Share your dilemmas and get honest opinions from other Mumsnetters.

To have not felt relaxed in this situation

23 replies

EvenMoreFuriousVexation · 10/02/2023 13:03

I attend an interest group once per week, I've been going for just over a year. There are more men than women - about 75% men to 25% women ratio on average. I know the men to speak to, but would say they are acquaintances, whereas a few of the women I am friendly with outside of the group.

This week one of the attendees asked if we could listen to a short guided meditation at the beginning of the meetup. (This is in keeping with the interest of the group, wellness etc.) Nobody objected. Lots of us (including me) meditate personally at home on a regular basis.

When the meditation started I closed my eyes as I normally would and focussed on my breathing, but within 30 seconds I began to feel tense and panicky and had to open my eyes. I just sat quietly looking at my hands so as not to distract anyone else. I realised that I did not feel safe being surrounded by such a large number of men (last night there were 6 women including me and about 15 men.) And that my feeling of unsafety was sufficient that it wasn't comfortable for me to keep my eyes shut - even though I knew rationally that I wouldn't be attacked, I didn't feel able to relax enough to meditate.

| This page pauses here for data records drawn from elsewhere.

Each row below holds a small network's activations on one input, seen along a few directions.
In each table, some parts of the input vary, and every possible input appears once, in random order.
A made-up example of a description, with smaller parts first: one of 4 places along a line, together with either a single point or one of 9 places along a line or (one of 2 separate values, together with one of 5 places around a ring).
Shared parts are said once, and a part with two or three values counts as separate values.

Other details of the inputs vary at random and push rows far along two fixed directions, the same in every table; ignore that.

A family of inputs:
row 1: -4.30  0.42  -4.25  0.03  0.10  -1.36  -1.96  -0.24  1.63  7.38  -3.08
row 2: -0.05  -1.38  -3.23  2.08  2.24  0.05  -1.44  -0.46  0.66  3.86  -1.19
row 3: 0.71  0.17  -2.97  1.03  -0.36  -3.04  0.33  3.31  3.90  3.07  1.40
row 4: 1.40  -1.55  -1.90  0.93  -1.80  -3.01  0.22  3.75  3.42  2.21  0.89
row 5: 0.26  -1.63  0.06  2.01  1.76  2.38  0.35  -1.68  -3.23  -0.79  -2.21
row 6: 0.49  0.81  3.54  1.01  0.42  1.43  2.31  0.06  -2.63  -4.36  1.93
row 7: 1.00  0.11  3.55  0.97  -0.30  0.78  2.13  0.59  -1.57  -3.88  2.20
row 8: -0.22  0.76  -0.87  0.03  2.27  0.57  -0.47  1.84  1.20  1.11  1.27
row 9: -0.22  4.45  4.21  -0.88  -2.29  3.68  5.39  -2.09  -5.64  -4.97  -1.23
row 10: 0.88  3.11  3.19  0.50  -0.48  0.35  5.51  1.65  -1.52  -6.17  1.87
row 11: -0.25  0.45  0.02  -1.72  2.86  1.33  -0.86  -0.73  -1.97  -0.26  -1.26
row 12: 1.81  -2.54  -0.19  -0.44  -1.63  -3.39  -1.30  1.43  3.38  1.74  1.89
row 13: 2.95  -0.64  1.85  0.97  -2.25  -2.70  2.84  2.65  5.20  -1.85  4.10
row 14: -3.83  1.48  3.34  -1.84  0.98  3.37  0.19  -1.05  -2.61  -0.69  -1.07
row 15: 0.61  -0.39  -3.30  1.08  -0.31  -2.64  -0.24  3.05  2.95  3.63  0.49
row 16: -0.76  0.91  -0.42  1.92  3.61  2.86  1.31  -2.57  -3.87  -1.05  -1.81
row 17: -0.76  0.22  -0.24  1.52  2.60  1.47  -0.44  -0.86  -2.60  0.24  0.00
row 18: 2.01  -1.65  -1.60  -0.09  -0.61  -3.44  -0.35  0.50  4.45  2.21  1.28
row 19: 1.93  -1.39  1.33  -0.62  -1.41  -2.71  0.05  1.01  2.26  -0.52  2.32
row 20: 0.64  -1.33  -3.08  -1.56  1.07  -2.53  -3.05  1.88  4.09  4.56  0.68
row 21: -3.63  1.21  -0.16  -0.14  -2.01  0.90  0.33  -0.87  -1.03  -1.73  -3.09
row 22: 0.13  -1.91  -3.04  -1.37  1.81  -1.05  -3.63  0.82  1.68  4.43  -1.19
row 23: 0.66  0.11  -2.68  0.14  1.75  -1.92  -0.53  -1.06  2.37  2.38  0.09
row 24: -3.26  -0.79  -2.53  -0.13  0.76  3.95  -3.31  -4.52  -6.04  1.31  -2.38
row 25: 1.63  -0.12  5.17  0.76  -1.29  0.68  3.03  1.03  -1.54  -5.81  2.77
row 26: -0.35  -2.29  -2.24  0.79  2.92  1.58  -2.00  -3.59  -3.93  2.21  -4.49
row 27: 0.03  0.55  -1.18  -0.36  0.88  -0.35  0.67  -0.69  -2.76  -0.13  -2.40
row 28: -3.36  1.41  4.72  -1.87  -0.82  3.98  0.11  -0.86  -2.91  -5.89  -1.06
row 29: -1.03  -1.58  -0.03  0.48  3.12  4.06  -1.60  -0.53  -5.34  0.08  -3.23
row 30: 0.97  -1.59  2.47  1.20  -0.36  0.66  0.59  0.59  -1.67  -2.03  0.90
row 31: -0.46  1.46  4.68  -0.47  -3.15  -1.81  4.39  -0.26  4.58  -2.43  3.19
row 32: -1.08  0.55  0.37  0.06  3.50  2.53  -0.62  -3.59  -5.92  -1.10  -2.34
row 33: 2.28  1.92  2.33  -1.28  -2.29  -3.30  4.28  2.10  2.32  -4.35  2.71
row 34: 0.52  0.13  3.34  -0.40  1.00  1.57  1.27  -2.13  -4.56  -4.00  -0.60
row 35: -3.42  0.84  3.48  0.02  -1.03  2.47  -0.54  -2.52  -2.95  -4.24  -0.47
row 36: 2.41  -2.64  -0.67  -0.09  -1.65  -3.33  -0.13  0.80  4.08  1.37  1.06
row 37: 1.02  -0.92  0.64  -0.21  0.16  -0.15  -0.24  2.97  1.91  0.18  1.65
row 38: -0.84  2.56  -3.67  0.62  -2.57  -0.88  -2.47  0.64  2.36  2.61  -1.97
row 39: 0.06  -2.27  -0.22  2.13  1.99  2.83  -0.12  -2.14  -4.33  -0.42  -3.17
row 40: -1.79  0.83  -1.97  -1.12  -2.90  1.55  1.19  -1.37  -2.39  -0.97  -1.93
row 41: 1.64  0.93  -1.12  0.06  -2.76  -2.30  0.48  -0.41  5.43  4.01  2.39
row 42: 2.13  0.61  1.84  1.09  -0.91  -1.67  3.31  1.62  3.57  -2.64  3.61
row 43: 0.52  -3.16  -2.43  -1.24  0.85  -1.11  -3.74  1.08  1.47  4.21  -1.53
row 44: -2.53  1.21  -3.29  1.66  1.44  2.75  -6.51  -3.23  -2.80  3.80  -3.13
row 45: 0.30  0.23  1.79  -0.13  1.38  1.81  0.88  1.45  -1.31  -2.00  0.61
row 46: 1.06  -0.47  0.01  -0.53  0.00  -2.29  -0.49  0.26  1.82  0.59  2.01
row 47: 0.86  -0.34  -1.65  0.17  1.48  -1.40  -0.05  -1.39  1.28  1.36  -0.29
row 48: 2.16  0.38  2.67  -1.25  -6.18  -2.16  4.17  0.51  5.61  -4.77  5.11
row 49: -1.04  1.44  0.89  -0.08  3.44  2.39  0.14  -3.47  -5.54  -1.90  -1.58
row 50: 2.40  0.08  1.12  0.41  -3.00  -3.39  3.10  4.38  4.28  -1.68  3.22
row 51: -1.59  1.54  -2.72  -0.64  0.01  2.03  -5.88  0.60  1.35  3.08  -1.24
row 52: -1.94  -0.62  -0.52  0.53  -2.29  -1.14  -0.87  -1.24  4.22  0.23  0.01
row 53: 2.06  -1.41  3.65  -0.29  -1.63  -0.06  1.54  3.34  1.36  -3.04  2.30
row 54: 1.88  2.62  2.00  0.84  -4.07  -1.02  0.79  -0.22  4.42  -3.41  2.43
row 55: -1.88  -1.24  -3.68  -2.37  -1.35  0.96  -3.68  0.63  1.61  3.58  0.48
row 56: 1.49  -1.62  0.01  0.96  -2.01  -1.71  1.27  3.02  1.05  -0.22  0.17
row 57: -2.42  1.70  -0.58  -1.22  2.42  5.84  -2.07  -3.08  -6.29  2.83  -3.52
row 58: 2.33  -0.20  2.15  -0.96  -2.59  -2.60  2.89  1.82  0.84  -3.37  0.86
row 59: 0.63  -2.52  -3.58  -0.16  -0.37  -2.62  -2.11  0.95  0.84  4.04  -2.52
row 60: -0.29  1.97  3.13  1.04  1.89  2.21  2.56  -0.95  -3.86  -4.59  1.34
row 61: 1.86  0.49  2.83  -0.30  -0.22  -0.22  3.20  -1.28  -0.56  -4.28  0.90
row 62: -0.18  0.18  -2.95  -1.44  2.62  -1.09  -2.51  0.64  2.15  3.36  -0.03
row 63: -0.51  -0.64  -3.00  0.29  2.46  0.10  -2.46  1.96  1.74  4.10  0.16
row 64: -2.39  1.12  -2.15  0.65  2.18  3.82  -3.32  -4.57  -5.56  4.99  -2.80
row 65: 1.59  -0.77  -2.13  -0.74  -1.52  -4.09  0.04  2.23  3.51  2.06  0.47
row 66: -3.54  -0.01  -0.64  0.08  0.28  -0.96  -2.69  -1.03  1.82  5.07  0.50
row 67: 0.15  3.11  2.75  -0.70  1.02  1.44  4.24  -1.46  -5.22  -6.12  -1.27
row 68: 0.45  -2.46  -2.26  -1.41  1.18  -0.98  -3.41  0.98  1.34  3.76  -1.18
Each input here is: one of 4 places along a line, together with either one of 5 separate values or (one of 2 separate values, together with one of 6 places along a line).
Q: Changing only the place on the line of 4 turns row 24 into row 40. The same change can be made to row 60. Which row results?
A: row 10
Q: Changing only the place on the line of 4 turns row 25 into row 29. The same change can be made to row 19. Which row results?
A: row 68
Q: Which other rows does row 8 become when the place on the line of 6 takes its other values? List them by row number.
A: row 29, row 37, row 45, row 53, row 63
Q: Which other rows does row 42 become when the choice among 2 separate values takes its other values? List them by row number.
A: row 47
Q: Which other rows does row 24 become when the choice among 5 separate values takes its other values? List them by row number.
A: row 35, row 44, row 64, row 66

A family of inputs:
row 69: 4.11  -4.29  -0.85  1.09  3.71  -1.91  0.06  3.76  -0.05  0.92  0.49
row 70: 2.22  0.85  -0.78  0.51  -1.68  -4.05  2.79  2.09  5.02  0.60  2.77
row 71: 1.04  0.67  4.88  0.11  -0.73  2.06  3.52  -2.56  -3.76  -6.67  0.20
row 72: 2.12  0.21  3.57  -0.59  -3.30  -2.58  1.97  1.47  4.62  -3.04  4.76
row 73: 0.65  1.41  0.33  -0.40  -1.51  -2.44  0.73  2.88  5.26  0.53  3.85
row 74: -1.07  -2.12  -6.97  0.55  0.09  -2.36  -3.68  0.21  1.95  7.55  -3.37
row 75: -0.34  1.61  4.30  -0.93  -2.01  2.23  3.46  -0.28  -3.61  -6.27  -0.57
row 76: 2.42  -1.23  0.19  0.17  -2.36  -3.85  1.31  0.86  4.91  0.12  2.87
row 77: -1.36  0.57  -2.98  0.83  2.27  0.73  -1.64  -0.97  -1.08  3.55  -1.68
row 78: -1.79  -1.04  -4.15  0.32  0.62  0.81  -2.84  -1.40  -1.92  3.84  -4.08
row 79: -0.57  1.56  4.19  -1.79  -2.34  1.54  1.71  1.07  -0.74  -4.79  1.29
row 80: -2.46  -0.09  0.96  0.41  3.31  5.23  -1.95  -4.76  -7.25  -1.11  -3.79
row 81: 0.33  -0.11  -4.42  0.85  0.51  -2.80  -1.43  1.02  3.99  5.41  0.45
row 82: -2.62  -0.81  -1.54  -0.02  2.95  2.97  -4.26  -2.67  -3.11  3.09  -2.55
row 83: -0.47  1.97  1.82  -0.67  -0.21  0.36  0.47  1.22  1.47  -1.22  2.54
row 84: -2.22  0.83  1.45  -0.41  0.67  4.05  -0.23  -1.93  -5.69  -2.50  -3.20
Q: Describe the family of inputs behind these rows.
A: either a single point or (one of 3 separate values, together with one of 5 places along a line)
Q: Which other rows does row 76 become when the place on the line of 5 takes its other values? List them by row number.
A: row 71, row 72, row 80, row 82
Q: Which other rows does row 70 become when the choice among 3 separate values takes its other values? List them by row number.
A: row 74, row 76

A family of inputs:
row 85: -3.96  0.19  -4.01  1.26  4.36  3.49  -4.56  -4.29  -5.46  4.72  -4.48
row 86: 0.62  3.11  5.39  -0.67  -3.27  0.87  5.54  -0.93  -1.82  -7.78  1.85
row 87: -1.52  1.48  4.48  -1.02  0.00  4.35  1.55  -1.67  -4.78  -5.80  -0.27
row 88: 4.65  -4.96  -0.67  2.90  1.25  -4.47  0.20  1.85  3.30  1.36  2.08
row 89: -0.26  0.23  -3.70  -0.10  -1.65  -3.38  -0.78  0.94  6.11  4.80  1.05
row 90: -1.37  -1.86  -5.00  -0.31  -2.13  -2.82  -4.13  2.17  5.54  7.40  -0.36
row 91: -2.36  -0.04  -1.02  -0.67  -0.03  2.18  -1.02  -1.60  -3.41  0.19  -2.91
row 92: 4.87  -2.52  2.62  -1.04  2.09  -2.79  2.95  2.44  -0.43  -3.22  1.61
row 93: 1.85  2.00  3.96  -1.25  -3.67  -3.75  3.75  2.99  7.56  -3.06  6.68
row 94: 4.86  -1.57  -0.48  1.97  1.77  -3.60  3.10  5.86  2.94  -0.37  2.84
row 95: -0.64  -0.81  -5.59  -0.31  -1.96  -3.83  -4.04  1.68  6.33  6.63  -0.12
row 96: 0.69  2.23  3.01  -1.07  -3.25  0.50  3.32  -0.54  -0.21  -4.21  1.26
row 97: -0.62  2.68  4.76  -0.38  0.34  4.44  2.34  -2.69  -5.14  -5.79  -0.25
row 98: -3.32  0.14  -3.07  0.54  3.83  4.78  -4.65  -3.99  -5.82  2.95  -5.30
row 99: -3.48  -0.30  -0.67  0.13  2.32  4.02  -3.56  -2.22  -4.71  2.20  -3.67
Q: Describe the family of inputs behind these rows.
A: either one of 3 separate values or (one of 2 separate values, together with one of 6 places along a line)
Q: Which other rows does row 95 become when the choice among 2 separate values takes its other values? List them by row number.
A: row 98
Q: Start at row 90 and move only the place on the line of 6, one step at a time. The first step leads to row 91. Which rows follow, in order?
A: row 95, row 96, row 86, row 89
Q: Which other rows does row 97 become when the choice among 2 separate values takes its other values? List them by row number.
A: row 96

My question is not so much am I Unreasonable to feel that way, but am I Unusual in feeling that way? I'm a survivor of sexual violence, albeit the last time nearly 25 years ago, and I consider myself well-healed. But would most women who haven't experienced sexual violence from men feel uncomfortable in this scenario too?

Voting:
YABU - most women would have felt comfortable in this scenario
YANBU - most women would have felt on edge in this scenario

OP posts:
FrozenGhost · 10/02/2023 13:07

I didn't vote because YANBU to feel that way, it's completely understandable. Would I personally feel that way, no. Luckily I haven't experienced that type of trauma so maybe that's why.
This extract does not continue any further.